Justice Dorit Beinisch, Former President of the Supreme Court of Israel provided a historical and analytical view of the Court’s constitutional role since Bank Mizrahi. She explained how judicial review has evolved gradually. It has gone from overseeing administrative regulations to reviewing primary legislation since the Knesset has blurred distinctions by using Basic Laws to shield legislation from scrutiny.

Beinisch described this abuse of Basic Laws as one of Israel’s greatest constitutional dangers, warning that turning Basic Laws into political tools undermines both the rule of law and the idea of a stable constitution.

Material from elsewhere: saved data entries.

Below is a small trained network, with its code and all its weights. Each question gives an input and a class and asks what happens when units are switched off, that is, made to give their printed mean instead of their output.

import numpy as np


def w(rows, s, z=0):
    codes = np.array(rows[::2]) - 128.0
    scale = np.full(codes.shape[1], s)
    scale[-1] = z or s
    return codes * scale


def norm(h):
    return h / np.sqrt((h * h).mean(-1, keepdims=True) + 1e-5)


def f(y):
    return y / 2 * (1 + np.tanh(0.7978845608 * (y + 0.044715 * y**3)))


def log_softmax(a):
    a = a - a.max(-1, keepdims=True)
    return a - np.log(np.exp(a).sum(-1, keepdims=True))


def net(x, mask):
    res = np.array(x, float).reshape(1, 8) / 4 @ E
    u = 0
    for l in range(3):
        y = f(norm(res) @ A[l][:, :-1].T + A[l][:, -1])
        res = res + np.where(mask[u : u + 5], y, B[l][:, -1]) @ B[l][:, :-1]
        u += 5
    return log_softmax(norm(res)[-1] @ U[:, :-1].T + U[:, -1])


A, B = {}, {}
E = w([
[128,122,128,128,126,131,127,124,128],'x0',
[118,103,221,90,73,192,185,212,119],'x1',
[128,132,128,128,128,127,130,128,127],'x2',
[129,133,132,129,127,127,133,126,126],'x3',
[76,167,82,1,96,109,142,151,230],'x4',
[83,90,219,189,117,93,176,150,220],'x5',
[129,131,129,128,125,126,129,128,126],'x6',
[129,131,127,127,127,126,130,130,127],'x7',
],0.0067)
A[0] = w([
[73,125,119,253,193,13,81,88,52,129],'L0N0',
[94,153,80,37,168,89,167,140,92,55],'L0N1',
[131,123,162,145,143,218,126,132,40,141],'L0N2',
[96,82,125,115,36,48,151,124,236,60],'L0N3',
[110,163,64,94,93,94,132,88,226,5],'L0N4',
],0.0054,0.0029)
B[0] = w([
[164,62,147,96,161,123,161,109,205,253],'L0N0',
[133,65,102,129,64,153,82,71,177,160],'L0N1',
[96,205,1,154,117,121,167,246,93,197],'L0N2',
[110,145,100,119,204,151,161,156,130,217],'L0N3',
[33,218,204,154,108,110,63,120,118,183],'L0N4',
],0.0085,0.0047)
A[1] = w([
[176,62,82,103,250,125,147,95,160,28],'L1N0',
[123,169,176,73,70,157,125,148,255,174],'L1N1',
[77,152,163,170,83,85,201,189,205,5],'L1N2',
[124,147,107,62,129,76,24,11,220,202],'L1N3',
[120,166,180,27,122,191,69,183,170,20],'L1N4',
],0.005,0.0021)
B[1] = w([
[120,105,186,93,107,2,150,93,90,178],'L1N0',
[192,47,145,101,183,89,158,97,85,233],'L1N1',
[88,104,213,61,226,158,61,112,111,190],'L1N2',
[124,172,111,219,47,148,71,145,56,254],'L1N3',
[185,102,81,101,113,153,185,74,132,174],'L1N4',
],0.0076,0.0049)
A[2] = w([
[73,80,203,187,152,191,121,169,77,65],'L2N0',
[119,62,189,135,134,107,152,182,177,128],'L2N1',
[199,102,40,32,71,172,149,98,101,2],'L2N2',
[181,138,11,127,123,24,109,87,20,126],'L2N3',
[33,185,154,201,200,2,123,85,236,89],'L2N4',
],0.0067,0.0047)
B[2] = w([
[243,203,107,111,82,63,13,164,181,158],'L2N0',
[76,176,99,170,93,57,92,36,88,200],'L2N1',
[207,100,195,249,39,135,135,86,146,172],'L2N2',
[57,127,185,28,200,100,160,148,142,255],'L2N3',
[168,120,59,164,93,254,157,181,150,224],'L2N4',
],0.0088,0.0066)
U = w([
[82,86,174,7,217,85,182,100,123,250],'0',
[46,192,82,81,80,115,56,62,75,29],'1',
[165,57,100,229,152,95,190,67,188,2],'2',
[94,167,74,171,138,238,112,138,191,168],'3',
[139,169,64,105,129,141,185,222,56,131],'4',
[215,72,145,107,41,187,191,72,107,120],'5',
[186,199,168,169,108,62,42,154,155,63],'6',
],0.017,0.0023)

Each question gives the input, the list of numbers given to net, and the class t.
The units are the neurons (one row each of A and B). Each row of codes is followed by its name. A weight is (code - 128) times the scale printed after its matrix; where a second scale follows, it is the last column's (A, B and U).
mask holds one flag per neuron, layer by layer. A switched-off neuron (its flag False) gives its mean, the last column of its row in B, instead of its output. The means were averaged over made-up inputs and are rounded, as every weight is.
A unit's drop is (log p(t) with every unit on - log p(t) with that unit switched off) / (log p(t) with every unit on - log p(t) with every unit switched off).
unit that matters most: the unit with the biggest drop
k most important neurons: the k neurons with the biggest drops, biggest first
k most important neurons of layer l: the k neurons of layer l with the biggest drops, biggest first
drop of u: that unit's drop, to one decimal
input [8,0,-2,-7,8,5,4,7], class 3: 3 most important neurons -> L0N4; L2N4; L2N3
input [-2,-1,-1,-5,-8,-1,5,-2], class 0: unit that matters most -> L0N0
input [4,-7,6,-4,1,6,4,1], class 3: 2 most important neurons -> L2N4; L0N4
input [-8,-2,0,7,3,0,1,-8], class 1: 2 most important neurons -> L1N3; L0N1
input [-6,-4,2,-1,0,-8,8,-1], class 0: 3 most important neurons -> L2N3; L0N4; L2N1
input [-4,-4,-4,0,-5,-1,-4,-6], class 0: 2 most important neurons -> L2N3; L1N0
input [-2,-1,-2,7,1,4,4,-2], class 3: 2 most important neurons -> L2N4; L0N3
input [1,7,-2,8,4,-1,4,-6], class 5: 2 most important neurons of layer 2 -> L2N3; L2N2
input [-3,8,3,8,3,0,-1,-5], class 5: 4 most important neurons -> L1N4; L2N3; L0N4; L2N2
input [1,3,-5,-6,1,0,-6,1], class 5: 3 most important neurons -> L2N3; L0N0; L0N4
input [-5,8,-7,-5,-1,0,4,-2], class 4: 4 most important neurons -> L0N2; L0N4; L2N2; L0N1
input [-8,7,8,-1,-5,0,-7,-6], class 4: 2 most important neurons of layer 2 -> L2N2; L2N1
input [3,6,6,-7,-1,7,-4,5], class 6: 2 most important neurons of layer 2 -> L2N0; L2N3
input [1,0,-4,1,-5,-5,-2,-5], class 0: 2 most important neurons of layer 2 -> L2N3; L2N4
input [7,-2,2,-7,-6,-7,-4,1], class 0: drop of L2N3 -> 0.4
input [-1,6,6,6,-4,3,3,-7], class 6: drop of L2N0 -> 0.3
input [-6,7,7,-1,-4,-2,3,2], class 4: drop of L0N2 -> 1.8
input [-3,-7,-2,0,-2,-2,5,-5], class 0: most important neuron of layer 2 -> L2N3
input [6,3,8,4,-8,-1,-4,6], class 4: 2 most important neurons of layer 0 -> L0N2; L0N4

Discussing the 2023 “reasonableness” amendment, she argued that the Court’s decision to strike it down was necessary to protect democratic values from erosion.

She expressed grave concern about the declining respect for the judiciary and for the separation of powers: “Our system faces contempt for its most basic constitutional principles. When the government and Knesset act as one, citizens are left unprotected.” Yet she also voiced hope that Israel can return to institutional balance through civic strength and renewed public trust. 

Ilan Bombach, Attorney and expert in administrative law, offered countering arguments in response to the previous discussions. He cautioned that judicial legitimacy depends on consistency, humility, and restraint. He argued that every act of judicial review- especially the striking down of a Basic Law—must rest on a clear, unified normative foundation. The lack of consensus among justices on the source of such authority, he argued, risks weakening the Court’s credibility.

Bombach questioned whether the Supreme Court’s increasing involvement in political controversies fosters or erodes public confidence. While acknowledging the necessity of judicial oversight, he emphasized that democracy also requires fidelity to the written law and the electorate’s will. “The rule of law,” he said, “means first of all obeying what is written in the law.” 

Prof. Suzie Navot IDI’s Vice President of Research closed the conference by summarizing the key lessons drawn from the day’s discussions. She noted that over the course of the sessions, it became clear that the idea of a “constitutional revolution” has many claimants and interpretations - yet, in reality, it’s not a sudden upheaval but rather a more natural development of Israel’s constitutional identity.

She cautioned that a thin or rushed constitutional arrangement would not have prevented the democratic erosion of recent years, nor the conflicts over the reasonableness clause, judicial appointments, or the incapacitation amendment. Institutional fixes alone, she emphasized, are insufficient without a shared moral and civic foundation.

“The real question,” she concluded, “is not only how to legislate but what values will guide us. No constitutional framework can stand without principles - without the rule of law, civic responsibility, and the vision expressed in the Declaration of Independence.”

Ending on an optimistic note, Prof. Navot expressed hope that Israeli society will find the strength and wisdom to achieve genuine democratic renewal, thanking all participants and organizers “for helping keep the democratic conversation alive.”